Canny's approach [1] consists in finding the optimal FIR filter which satisfies the three following constraints for a Heaviside input signal: good detection, good localization, low maximum multiplicity due to the noise.

Deriche [3], using Canny's approach, has looked for an IIR filter which satisfies the same constraints. He got the same differential equation, but while changing the conditions at the limits, he obtained, for the Canny's performance index, an improvement of 25%.

Deriche's operators are used for two important methods of edge detection.
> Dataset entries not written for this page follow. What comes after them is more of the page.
Each path is a new rotation, seen through one point. The rows after it are directions, each followed by how far the rotation turns it, in deg/step (0 if it stays put).
Each turn is a multiple of 5 degrees from 10 to 175, or 0.
Each row of a path follows its step; steps can be skipped.

step 1: [ 12.7   7.6  23.6 -10.7  19.3 -17.9  24.6  11.5   2.5  -2.9 -19.9  10.6
  27.7  -5.5   4.0  -5.3 -20.3   3.2  -4.0   6.0   5.4  -5.1  -9.0 -21.0
  -3.0  11.1   0.0  -3.1   5.5]
step 2: [  3.1   2.9  11.5  -7.8 -16.1   1.6  -2.6  -9.2  17.7 -16.2  -2.1 -10.7
  -0.6 -11.0 -21.8  10.5   9.6  -9.4  46.3  -1.7  -1.4   7.9   1.4  -0.9
   9.2   7.5 -15.3  -5.1  12.6]
step 3: [ 15.1  10.0   9.3  -8.6 -14.2  15.0  10.1 -16.4 -11.7  -5.8 -25.1 -23.4
  14.7  32.5   4.2  -7.2   1.9  -5.5 -14.2  -0.3  15.2   4.3   0.9 -17.1
  -2.7   6.1   9.6   4.9   0.4]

The first is based on the gradient maxima, the second, on the laplacian's zero crossings. The state of the art methods combine both of them. In this paper we will focus on the gradient method. The implemented operators are those proposed by Deriche in [3].

## 2.2 Deriche's gradient

The directional derivative is the result of a smoothing in one direction followed by a derivation in the other.
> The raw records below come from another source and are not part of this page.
In the data rows, the value 50 means zero.
Some points, each followed by its number:
36 61 43 36 48 45 48 47 39 44 53 51 63 57 52 53 41 49 58 47 49 48 39 44 60 49 64 65 52 51 53 63 40 63 52 46 49 45 51 64 64 60 52 41 35 57 63 59 61 52 62 49 53 43 25 0
37  0 37 34 42 99 17 78 77 43 41 45 89 94 64 91 32 67 58  0 54 24 67  2 99 54 37 63 89 56 10  0 86 42 20 70 74 61 35 40 78  6 40 47  7 33 48 58 78 37 99 39  0  0 54 1
45 47 26 44 39 63 44 47 41 32 56 55 46 71 49 48 65 53 83 36 43 49 42 76 44 43 52 42 50 44 67 56 49 37 48 63 40 72 59 68 47 70 48 39 31 53 35 47 53 59 59 31 63 42 55 2
46 53 48 52 68 59 47 54 56 57 49 43 51 51 45 48 49 51 51 41 46 64 49 54 46 55 50 68 47 52 62 63 46 48 41 51 61 47 56 57 45 52 58 54 45 45 48 61 46 52 49 43 54 63 45 3
50 52 60 50 44 41 53 53 50 44 47 54 63 52 51 47 55 55 46 48 42 50 55 46 51 57 36 52 56 55 44 65 58 38 48 57 55 58 64 58 62 45 44 62 52 42 55 49 43 45 52 54 38 43 59 4
52 58 44 53 41 43 55 36 58 37 52 39 53 41 47 57 40 58 56 47 59 41 42 55 54 54 49 41 45 43 49 66 57 54 54 47 49 33 53 40 55 32 28 51 56 58 51 50 39 57 44 81 54 56 60 5
44 30 59 75 70 52 71 81 70 59 56 84 42 60 61 49 47 75 27 42 46 59 37 29 99 28 85 36 26 60 99 52 20 28 81 61 32 52 63 42 65 29 37 62 31 48 77 68 53 55 58 75 54 48 50 6
45 43 71 41 44 19 58 24 45 47 53  0 66 50 54 46 44 61 56 59 68 43 60 21 52 33 28 61 44 37 26 36 36 43 55 53 52 43 42 61 48 83 57 55 34 64 68 49 49 70 34 73 51 49 58 7
78 59 55 58 51 67 35 68 42 61 37 60 65 59 49 58 41 57 56 66 48 54 52 48 51 36 55 49 55 47 58 56 55 55 47 54 28 49 59 42 64 72 33 41 43 61 36 60 62 66 49 47 52 62 31 8
52 51 38 49 40 51 37 48 45 32 63 65 49 16 57 65 56 29 46 62 54 52 46 59 33 72 58 48 69 63 68 45 67 50 42 50 31 64 56 41 53 60 79 39 52 44 47 55 72 68 51 32 49 56 53 9
38 54 50 42 64 27 31 45 34 53 48 32 41 56 52 40 48 57 56 46 51 41 41 50 19 56 54 36 56 53 46 72 46 69 42 57 51 77 68 45 53 65 41 50 41 47 58 48 44 65 51 45 74 46 48 10
50 68 44 52 53 43 53 42 48 43 53 54 53 34 61 62 48 47 63 44 62 53 37 51 52 56 67 53 56 54 66 44 58 45 58 58 51 47 41 37 48 52 46 51 29 57 42 58 46 44 54 46 34 48 60 11
46 50 52 46 50 48 52 51 41 50 50 46 51 48 49 54 49 51 53 49 53 44 52 49 51 49 52 51 46 46 48 53 49 46 47 46 49 50 59 50 48 47 54 53 50 48 52 48 43 48 48 48 48 56 48 12
61 67 40 56 30 50 27 27 45 46 50 72 55 39 46 76 43 40 65 48 76 57 39 34 73 63 52 50 53 57 66 26 49 20 75 62 54 41 30 40 46 39 54 46 32 81 27 65 50 60 58 27 32 48 45 13
51 58 45 61 48 47 48 57 37 76 44 44 62 50 39 75 58 45 53 47 52 36 40 46 62 58 50 47 52 52 61 55 54 49 71 31 43 55 55 39 38 36 63 61 49 65 50 38 48 51 37 40 58 55 47 14
Which five points above are nearest to each new point by angle, seen from the average point of the numbered points? Their numbers follow each, nearest first.
55 48 52 52 58 40 68 45 66 49 55 47 48 69 58 46 62 56 51 54 48 42 39 44 47 45 43 47 59 50 54 59 59 40 34 40 51 67 50 44 46 40 53 48 63 45 68 42 51 56 34 54 44 37 50 4 12 10 5 7
58 56 42 43 70 35 62 50 62 47 68 60 60 35 63 46 43 56 43 47 59 62 62 60 61 47 13 62 58 68 64 51 54 39 56 58 59 47 46 54 54 42 54 65 40 41 58 68 51 34 46 50 65 21 69 4 3 11 6 7
48 28 31 61 37 61 37 58 61 34 61 63 51 53 59 53 47 49 55 27 43 51 58 19 77 62 55 55 42 56 37 38 32 44 60 61 41 16 62 42 37 50 36 57 53 28 58 53 54 35 78 38 22 33 61 1 6 4 13 11
69 49 69 53 32 47 41 49 40 27 58 86 52 52 10 43 59 45 57 43 49 48 55 37 49 63 54 19 48 61 10 37 28 68 65 72 47 34 18  7 39  1 32 56 70 45 35 75 58 28 38 23 41 34 28 13 5 12 4 1
28 16 78 71 51 59 59 61 57 39 35 57 33 44 39 72 51 66 46 13 59 52 53 20 30 45 57 40 52 47 48 30 76 28 45 41 52 33 40 32 50 45 51 52 58 48 58 67 74 41 58 49 67 62 46 1 6 12 3 9
40 42 36 66 60 59 35 52 39 62 41 49 42 59 54 46 48 44 69 66 57 39 43 48 55 41 60 47 47 48 50 68 35 60 35 45 51 48 75 33 64 50 46 42 61 29 32 74 47 63 67 52 56 45 37 10 8 3 12 0
34 46 38 64 44 60 61 38 55 42 64 39 40 52 35 55 51 53 56 46 58 49 47 39 46 44 48 43 41 44 47 48 47 58 50 41 49 36 55 39 54 34 56 46 61 51 44 43 42 39 61 40 42 50 43 12 5 3 14 4
60  6 62 52 44 25 65 70 34 50 39 36 24 57 91 52 23 53 41 56 25 67 42 71 42 28 63 66 48 58 23 33 35 50 48  3 66 44 36 48 41 39 18 54 58 80 63 58 48 89 55 48 47 21 47 7 12 5 10 6
35 63 54 59 58 19 87 69 60 71 30 24 57 57  4 47 41 91 89 10 99 50 22 79 99 48 28 76 41 97 69 28 57 30 44 89 79  1 46 99 81 47 83 83  0 90 57 25 54 41 34 33 38 42 76 7 11 3 13 14
45 53 54 60 46 58 43 43 53 54 51 47 49 37 49 47 55 43 49 45 49 55 53 49 42 53 61 57 52 51 53 54 52 53 47 64 44 41 64 45 53 60 49 49 55 46 44 54 49 52 47 45 53 57 48 3 12 9 10 8
48 57 37 62 51 57 53 37 44 42 52 66 59 32 56 55 42 43 45 55 45 52 53 48 54 63 62 40 52 49 49 53 58 37 53 56 53 53 59 35 58 59 49 50 37 45 44 59 57 57 53 45 47 53 45 9 11 13 8 4
56 44 34 55 37 52 41 53 61 43 54 48 67 56 59 57 55 53 48 39 53 42 43 22 58 43 38 50 44 48 47 42 39 40 54 53 58 31 46 46 57 51 44 54 53 41 53 60 54 39 70 46 30 33 59 1 4 13 7 6
50 56 37 49 54 57 33 44 47 39 46 63 51 55 64 54 55 50 57 49 53 34 36 48 45 42 54 37 44 51 55 56 31 67 37 47 46 49 59 41 51 59 47 55 59 41 40 55 48 61 51 55 55 49 34 10 8 12 2 0
41 55 36 27 51 52 50 56 59 54 55 58 56 53 58 42 49 68 46 55 53 52 48 63 47 59 43 58 52 44 60 66 38 46 38 46 52 59 47 46 57 52 62 65 48 55 66 37 65 38 55 59 52 45 43 3 12 0 4 10
50 40 49 59 70 55 57 45 60 44 43 64 48 37 59 61 41 53 58 56 57 39 42 52 61 52 73 47 39 53 48 56 49 39 43 52 58 45 63 39 42 33 42 47 40 46 70 48 45 46 67 51 41 49 49 6 12 5 11 3
61 34 51 66 58 56 30 57 75 48 58 48 39 32 55 30 70 42 43 60 61 51 37 46 39 49 63 30 45 40 55 45 56 55 62 56 57 36 43 34 32 69 36 49 65 58 24 36 49 44 50 58 54 54 56 5 11 12 9 3
70 71 56 41 56 50 54 52 48 47 36 64 51 45 37 46 39 49 56 62 46 72 68 42 23 58 61 42 61 50 43 51 39 49 69 69 38 41 48 38 59 56 57 42 37 50 42 55 42 43 41 32 49 47 30 8 3 9 11 12
52 56 58 53 47 57 44 64 32 59 45 41 55 50 58 44 44 48 58 37 72 44 44 49 51 45 59 52 55 43 56 56 45 49 48 55 33 42 51 48 44 49 39 49 55 37 50 30 40 48 59 40 50 55 37 12 8 10 14 3
49 51 47 49 45 45 53 47 43 41 51 36 48 43 51 53 43 51 59 50 54 45 52 50 54 50 49 47 49 47 51 60 53 45 47 50 50 44 56 47 44 44 45 53 62 54 52 49 49 52 45 62 53 56 58 5 12 7 4 10
39 38 53 51 46 47 22 45 65 56 60 48 50 48 30 51 67 33 48 51 70 48 73 51 34 43 57 62 14 52 40 47 39 44 67 30 38 43 59 48 63 56 53 59 36 53 41 59 49 30 55 46 52 60 46 12 3 7 14 10
58 60 53 47 53 51 53 55 52 46 36 66 53 47 51 52 51 50 58 58 49 66 63 44 38 52 59 45 57 52 50 46 39 47 57 66 47 46 50 36 51 51 49 43 41 54 48 55 48 43 42 35 51 49 41 8 11 3 12 9
53 56 33 59 36 55 39 47 48 53 57 53 55 58 42 61 47 55 56 30 39 45 47 33 69 57 44 59 48 49 43 44 43 35 52 66 39 35 45 40 52 58 42 61 46 33 51 56 48 42 71 44 33 44 63 1 13 4 11 6
39 53 51 51 36 65 41 47 52 46 58 44 55 44 52 47 49 57 64 34 57 44 43 42 59 49 48 47 47 40 53 52 57 54 44 45 39 46 48 40 54 49 67 53 44 52 43 53 57 35 52 66 46 54 53 5 12 7 11 1
54 42 41 77 58 63 63 37 63 60 47 47 59 32 44 47 53 51 60 57 50 59 58 53 53 42 50 55 50 44 49 58 40 44 43 46 59 34 51 44 52 40 62 42 48 51 45 48 50 41 38 51 51 67 45 3 12 5 14 7
56 72 64 36 48 71 39 43 48 71 57 61 75 42 52 13 39 68 53 72 57 29 43 45 56 54 62 54 10 41 67 30 19 41 66 27 56 53 36 53 49 68 37 53 63 49 34 83 70 42 45 43 67 77 22 8 3 0 12 6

The smoothing operator equation is:

$$y_{1}(n) = k \left[ x(n) + e^{-a} (\mathbf{a} - 1)x(n - 1) \right] + 2e^{-a} y_{1}(n - 1) - e^{-2a} y_{1}(n - 2)$$

$$y_{2}(n) = k \left[ e^{-a} (\mathbf{a} - 1)x(n + 1) - e^{-a} (\mathbf{a} - 1)x(n + 2) \right]$$

$$+ 2e^{-a} y_{2}(n + 1) - e^{-2a} y_{2}(n + 2)$$

$$y(n) = y_{1}(n) + y_{2}(n), \quad k = \frac{(1 - e^{-a})^{2}}{1 + 2ae^{-a} - e^{-2a}}$$

The derivative operator is:

$$\begin{aligned} y_1(n) &= -kx(n-1) + 2e^{-a}y_1(n-1) - e^{-2a}y_1(n-2) \\ y_2(n) &= kx(n+1) + 2e^{-a}y_2(n+1) - e^{-2a}y_2(n+2) \\ y(n) &= y_1(n) + y_2(n) , \ k = (1 - e^{-a})^2 \end{aligned}$$

## 3. OPTIMIZATIONS

In this section, we introduce algorithmic and architectural optimization techniques which lead to real-time execution on RISC processors. The algorithm is coded in C and all computations are done in floating point. The keys to speed up the process are as follows: a well-fed pipeline and ALUs, a few memory access, an efficient cache use, and the storage of intermediary results in the registers.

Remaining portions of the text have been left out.